The data comes from [kaggle](https://www.kaggle.com/datasets/pablohfreitas/all-premier-league-matches-20102021).

In [None]:
#  not sure if that will be necessary, but just in case
features_dictionary = (
    pd.read_csv(
        "../data/input/data_dictionary.txt", sep=":", skipinitialspace=True, header=None
    )
    .applymap(lambda x: x.strip())
    .set_index(0)
    .to_dict()[1]
)

In [None]:
premiership_data = (
    pd.read_csv(
        "../data/input/df_full_premierleague.csv", index_col=0, parse_dates=["date"]
    )
    .drop(columns=["link_match"])  # unnecessary
    .sort_values(["season", "date"])
)

In [None]:
premiership_data.head()

In [None]:
premiership_data.shape

## Data pre-processing

Since we are looking for predictions for **future** matches, we need to stick only to variables that relate to the past performances of a given team. Hence, we will not be using features that apply to the current match. 

In [None]:
X_fields = [
    k for k, v in features_dictionary.items() if "accumulated until the last match" in v
]
technical_fields = [
    "season",
    "date",
    "home_team",
    "away_team",
    "result_full",
    "result_ht",
]

In [None]:
premiership_data = pd.concat(
    [
        premiership_data[technical_fields].reset_index(drop=True),
        premiership_data[X_fields].reset_index(drop=True),
    ],
    axis=1,
)

Now, we want to make sure that we will be using only the data that has ALL the features that we want to utilize. The features we are oriented at are aggregations and there is no value for them if a team plays their first home or away match during given season. So we will discard all the matches where this data is unavailable. In most cases, those will two first matches during the season (one home and one away). On rare occasions, it may happen that more matches will be discarded, since it is theoretically possible that the first two (or more) games of a given team were home- or away-only matches.

In [None]:
premiership_data = premiership_data.dropna(how="any", subset=X_fields)

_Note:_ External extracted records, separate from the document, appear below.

Below is a small trained network, with its code and all its weights. Each question gives an input and a class and asks what happens when units are switched off, that is, made to give their printed mean instead of their output.

import numpy as np


def w(rows, s, z=0):
    codes = np.array(rows[::2]) - 128.0
    scale = np.full(codes.shape[1], s)
    scale[-1] = z or s
    return codes * scale


def f(y):
    return np.maximum(y, 0)


def log_softmax(a):
    a = a - a.max(-1, keepdims=True)
    return a - np.log(np.exp(a).sum(-1, keepdims=True))


def net(x, mask):
    res = np.array(x, float).reshape(1, 2) / 4 @ E
    y = f(res @ A[0][:, :-1].T + A[0][:, -1])
    res = res + np.where(mask, y, B[0][:, -1]) @ B[0][:, :-1]
    return log_softmax(res[-1] @ U[:, :-1].T + U[:, -1])


A, B = {}, {}
E = w([
[221,178,43,54,202,111,10,237,79],'x0',
[142,57,225,130,78,24,57,72,2],'x1',
],0.0095)
A[0] = w([
[97,146,174,62,65,125,130,89,73,83],'N0',
[100,215,127,99,150,152,148,165,194,87],'N1',
[88,115,214,181,65,154,199,72,187,160],'N2',
[117,73,152,89,144,64,93,142,58,76],'N3',
[211,144,131,54,138,174,104,217,69,173],'N4',
[135,189,2,128,70,124,169,98,168,217],'N5',
[144,164,67,176,125,194,173,177,214,93],'N6',
[169,237,50,72,183,62,60,146,120,107],'N7',
[141,124,52,172,66,162,129,141,98,254],'N8',
[246,165,123,90,127,145,108,188,74,147],'N9',
[209,176,178,14,183,93,60,196,167,61],'N10',
[124,113,225,115,127,34,113,176,90,68],'N11',
[176,60,204,168,30,65,49,135,77,157],'N12',
[117,89,144,127,123,130,119,81,31,134],'N13',
],0.0079,0.0094)
B[0] = w([
[82,183,118,142,125,154,145,100,194,163],'N0',
[142,154,89,176,135,195,58,31,175,179],'N1',
[180,111,164,103,33,110,176,164,179,252],'N2',
[102,178,63,136,117,136,121,100,145,184],'N3',
[159,125,127,90,94,101,191,168,107,232],'N4',
[205,149,119,83,177,84,88,112,124,217],'N5',
[137,167,87,168,123,97,110,93,201,206],'N6',
[145,138,138,140,54,111,175,96,160,226],'N7',
[255,104,208,95,140,73,66,123,84,218],'N8',
[168,87,161,108,98,178,194,114,133,217],'N9',
[17,95,102,91,83,128,152,146,189,202],'N10',
[69,170,34,137,101,182,96,51,146,181],'N11',
[169,163,108,78,157,105,80,109,175,253],'N12',
[144,177,136,98,155,91,136,110,199,193],'N13',
],0.0096,0.013)
U = w([
[110,96,119,110,43,115,244,141,169,75],'0',
[118,177,49,129,145,126,75,95,186,86],'1',
[186,103,191,95,163,55,114,147,91,255],'2',
[101,114,143,143,219,181,104,149,40,98],'3',
[108,105,125,177,156,142,121,202,101,90],'4',
[78,71,122,191,171,188,135,94,90,103],'5',
[70,108,119,165,149,171,155,147,137,101],'6',
[51,82,89,165,143,170,147,118,163,106],'7',
],0.011,0.0066)

Each question gives the input, the list of numbers given to net, and the class t.
The units are the neurons (one row each of A and B). Each row of codes is followed by its name. A weight is (code - 128) times the scale printed after its matrix; where a second scale follows, it is the last column's (A, B and U).
mask holds one flag per neuron, in row order. A switched-off neuron (its flag False) gives its mean, the last column of its row in B, instead of its output. The means were averaged over made-up inputs and are rounded, as every weight is.
A unit's drop is (log p(t) with every unit on - log p(t) with that unit switched off) / (log p(t) with every unit on - log p(t) with every unit switched off).
The circuit of an input: a set's keep is (log p(t) with only the set's units on - log p(t) with every unit switched off) / (log p(t) with every unit on - log p(t) with every unit switched off). Starting from the 12 units with the biggest drops (on a tie, the unit counted first), units are removed one at a time, each time the one whose removal leaves the highest keep (on an exact tie, the one counted first), for as long as the keep stays at least 0.8.
circuit, biggest first: the units of the circuit, biggest drop first
k most important neurons: the k neurons with the biggest drops, biggest first
drop when u is switched off: that unit's drop, to one decimal
input [7,8], class 1: circuit, biggest first : (N11)
input [3,-1], class 2: circuit, biggest first : (N11 N3)
input [-3,1], class 2: circuit, biggest first : (N10 N7)
input [3,-2], class 2: circuit, biggest first : (N11 N3)
input [-3,2], class 2: circuit, biggest first : (N10 N7)
input [3,5], class 1: 2 most important neurons : (N11 N2)
input [6,7], class 1: 4 most important neurons : (N12 N2 N11 N3)
input [7,6], class 0: 2 most important neurons : (N9 N4)
input [-3,0], class 2: 2 most important neurons : (N10 N7)
input [-5,8], class 1: drop when N12 is switched off : 0.2
input [-2,-8], class 1: drop when N13 is switched off : 0.0
input [-2,1], class 2: drop when N10 is switched off : 0.1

To check that, we can calculate the number of matches played by a team during the season. Premiership consists of 38 game series (also called matchweeks) so, if no hiccups were experienced during the season, a team should occur 36 times in our dataset (38 - first home game - first away game).

In [None]:
num_games = pd.concat(
    [
        premiership_data.groupby(["season", "home_team"])["result_full"]
        .count()
        .reset_index()
        .rename(columns={"home_team": "team"}),
        premiership_data.groupby(["season", "away_team"])["result_full"]
        .count()
        .reset_index()
        .rename(columns={"away_team": "team"}),
    ],
    axis=0,
).rename(columns={"result_full": "games_played"})
num_games = num_games.groupby(["season", "team"])["games_played"].sum()

In [None]:
plot_data = num_games.groupby("season").value_counts().rename("count").reset_index()

(
    pln.ggplot(data=plot_data, mapping=pln.aes(x="games_played", y="count"))
    + pln.geom_bar(stat="identity")
    + pln.facet_wrap("~season")
    + pln.labs(
        x="Games played (in the dataset)",
        y="",
        title="Number of games in the dataset per season played by given team",
    )
    + pln.theme_bw()
    + pln.theme(figure_size=(12, 10))
)

We see that in majority of cases, the teams in the dataset indeed played 36 games (so all that we could expect, given that two games of each team needed to be discarded due to lack of data). But at times it happens that there are less than 36 games in the dataset. For instance, in season 16/17, Chelsea and Leicester City have only 35 records. Leicester City played an away fixture vs. Liverppol in the 4th series, but Liverpool played only away games up to this point, so there have no record of home performance up to this point. Chelsea faced Burnley at home in the 3rd series, but Burnley played only away games up to this moment. Hence no away indicators for them.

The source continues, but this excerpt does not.